KOMİSYON KONUŞMASI

ABDULLAH KOÇ (Ağrı) - Sayın Başkan, teşekkür ediyorum.

Şimdi, 211 sayılı TSK İç Hizmet Kanunu'nun 56'ncı maddesinden sonra gelmek üzere 56 (a) ve 56 (b) maddelerinin eklenmesiyle ilgili olan görüşümüz: Biraz önce arkadaşlarımızın da belirttiği üzere, bu kanun teklifi bir bütün olarak ele alındığı zaman belki birkaç maddenin dışındaki hemen hemen bütün maddeler açıkça Anayasa'ya aykırı olan tekliflerdir. Şimdi, Anayasa'nın 12'nci maddesi, 13'üncü maddesi, 20'nci maddesi, bunlar bu bağlamda ele alındığı zaman, bu kanun teklifinin, bu 2'nci maddenin de çok açık bir şekilde Anayasa'ya aykırılık teşkil ettiği ortadadır. Şimdi, biz 82 Anayasası'nı dahi kabul etmemişken, antidemokratik olduğunu düşünüyorken bu denli bir yasayla, sadece kırıntıları kalmış birtakım kişi hak ve hürriyetlerinin de bu kanunlarla sınırlandırılmaya çalışılması da ayrıca bir demokrasi ve hukuk garabeti olacaktır.
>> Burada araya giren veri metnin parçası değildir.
Here is a tiny trained network, its code and every weight. The questions are about switching its units off for an input and a class, where a switched-off unit gives its printed mean instead of its output.

import numpy as np


def w(rows, s, z=0):
    codes = np.array(rows[::2]) - 128.0
    scale = np.full(codes.shape[1], s)
    scale[-1] = z or s
    return codes * scale


def f(y):
    return np.maximum(y, 0)


def log_softmax(a):
    a = a - a.max(-1, keepdims=True)
    return a - np.log(np.exp(a).sum(-1, keepdims=True))


def net(x, mask):
    res = np.array(x, float).reshape(1, 8) / 4 @ E
    y = f(res @ A[0][:, :-1].T + A[0][:, -1])
    res = res + np.where(mask, y, B[0][:, -1]) @ B[0][:, :-1]
    return log_softmax(res[-1] @ U[:, :-1].T + U[:, -1])


A, B = {}, {}
E = w([
[234,224,80],'x0',
[126,129,127],'x1',
[130,129,127],'x2',
[129,131,129],'x3',
[128,127,130],'x4',
[213,87,188],'x5',
[128,128,128],'x6',
[88,211,253],'x7',
],0.005)
A[0] = w([
[204,205,110,44],'n1',
[149,67,53,2],'n2',
[114,114,131,103],'n3',
[248,26,221,53],'n4',
[122,55,167,45],'n5',
[112,161,169,54],'n6',
[132,183,233,60],'n7',
[196,83,178,57],'n8',
[142,50,25,47],'n9',
[108,105,130,165],'n10',
[97,210,220,14],'n11',
[65,25,185,28],'n12',
[77,69,142,65],'n13',
[97,196,210,34],'n14',
[55,158,48,86],'n15',
[172,24,61,49],'n16',
[201,152,144,36],'n17',
[75,99,142,83],'n18',
[96,169,121,69],'n19',
[105,177,194,21],'n20',
[104,92,135,80],'n21',
[254,56,209,52],'n22',
[83,70,153,34],'n23',
[144,85,75,38],'n24',
[187,241,78,27],'n25',
[80,162,72,169],'n26',
[189,220,102,37],'n27',
[181,60,83,25],'n28',
[139,65,34,50],'n29',
[142,91,81,50],'n30',
[128,113,136,250],'n31',
[15,204,36,32],'n32',
[76,64,158,22],'n33',
[106,87,141,36],'n34',
[204,222,95,34],'n35',
[72,67,147,63],'n36',
[103,96,171,96],'n37',
[63,67,160,54],'n38',
[62,44,160,38],'n39',
[3,214,22,41],'n40',
],0.0075,0.007)
B[0] = w([
[114,79,72,142],'n1',
[94,210,96,131],'n2',
[125,122,121,129],'n3',
[51,106,203,148],'n4',
[106,101,119,131],'n5',
[114,171,116,129],'n6',
[82,175,105,146],'n7',
[100,109,172,132],'n8',
[94,184,101,152],'n9',
[164,129,121,169],'n10',
[108,227,104,140],'n11',
[112,63,87,143],'n12',
[130,96,98,138],'n13',
[106,209,101,140],'n14',
[106,122,175,148],'n15',
[99,193,110,150],'n16',
[100,101,117,131],'n17',
[127,99,113,139],'n18',
[112,133,126,129],'n19',
[108,212,104,131],'n20',
[122,116,109,130],'n21',
[73,105,203,146],'n22',
[107,94,84,130],'n23',
[109,184,112,130],'n24',
[116,53,83,144],'n25',
[161,126,161,183],'n26',
[126,74,78,140],'n27',
[94,150,121,133],'n28',
[94,173,107,146],'n29',
[113,171,113,130],'n30',
[254,178,128,253],'n31',
[61,95,186,144],'n32',
[108,96,88,131],'n33',
[113,103,97,128],'n34',
[112,67,70,144],'n35',
[125,92,98,140],'n36',
[125,118,101,138],'n37',
[115,86,97,141],'n38',
[121,84,83,141],'n39',
[60,95,198,153],'n40',
],0.042,0.0068)
U = w([
[29,254,59,52],'0',
[83,67,43,69],'1',
[135,165,137,254],'2',
[37,135,226,76],'3',
[145,171,128,166],'4',
[143,172,124,161],'5',
[143,173,129,128],'6',
[141,171,133,118],'7',
],0.0069,0.0057)

Each question gives the input, the list of numbers given to net, and the class t.
The units are the neurons (one row each of A and B). Each row of codes is followed by its name. A weight is (code - 128) times the scale printed after its matrix; where a second scale follows, it is the last column's (A, B and U).
mask holds one flag per neuron, in row order. A switched-off neuron (its flag False) gives its mean, the last column of its row in B, instead of its output. The means were averaged over made-up inputs and are rounded, as every weight is.
A unit's drop is (log p(t) with every unit on - log p(t) with that unit switched off) / (log p(t) with every unit on - log p(t) with every unit switched off).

Şimdi, bu madde sulh ceza hâkimi kararı olmaksızın üst arama, araçlara el koyma, özel araçlar, eşyalar üzerinde arama yetkisini veren bir hüküm içermektedir. Şimdi, önceki hatip arkadaşların da belirttiği üzere, bu aynı zamanda Ceza Muhakemeleri Kanunu'ndaki ilgili kısımlara da aykırı olan bir düzenleme. Mahkeme kararı olmaksızın eşya, araç, bunlar üzerinde yetki kullanarak, idari yetkiyle arama yapmak ve elde ettiği materyallerin suç unsuru olduğu kanısıyla bunları saklamaya çalışmak, bu da ayrıca Anayasa'ya çok açıkça aykırılık teşkil eden bir durumdur. Şimdi, Ceza Muhakemeleri Kanunu ve usulü öncelikle savcılık makamı üzerinden gelen bir araştırma ve soruşturma neticesinde ancak suç delili olabilecek olan materyallerin kolluk kuvvetleri tarafından toplanması gerektiğini emretmektedir. Bir şüphe olacak, o şüphe neticesinde bir soruşturma başlatılacak ve bu soruşturma neticesinde bu eyleme girişilecek ve kişi üzeri aranacak veya suç unsuru olduğu iddiasıyla çeşitli materyaller elde edilecek ve korumaya alınacak. Bu madde metniyle bunun tam tersi uygulanmaya çalışılıyor ve âdeta cumhuriyet savcılığının, sulh hâkiminin kararları yok sayılmış durumdadır. Bu bir olağanüstü hukuk rejiminin sonucudur diye düşünüyoruz, olağanüstü bir rejimin başka bir...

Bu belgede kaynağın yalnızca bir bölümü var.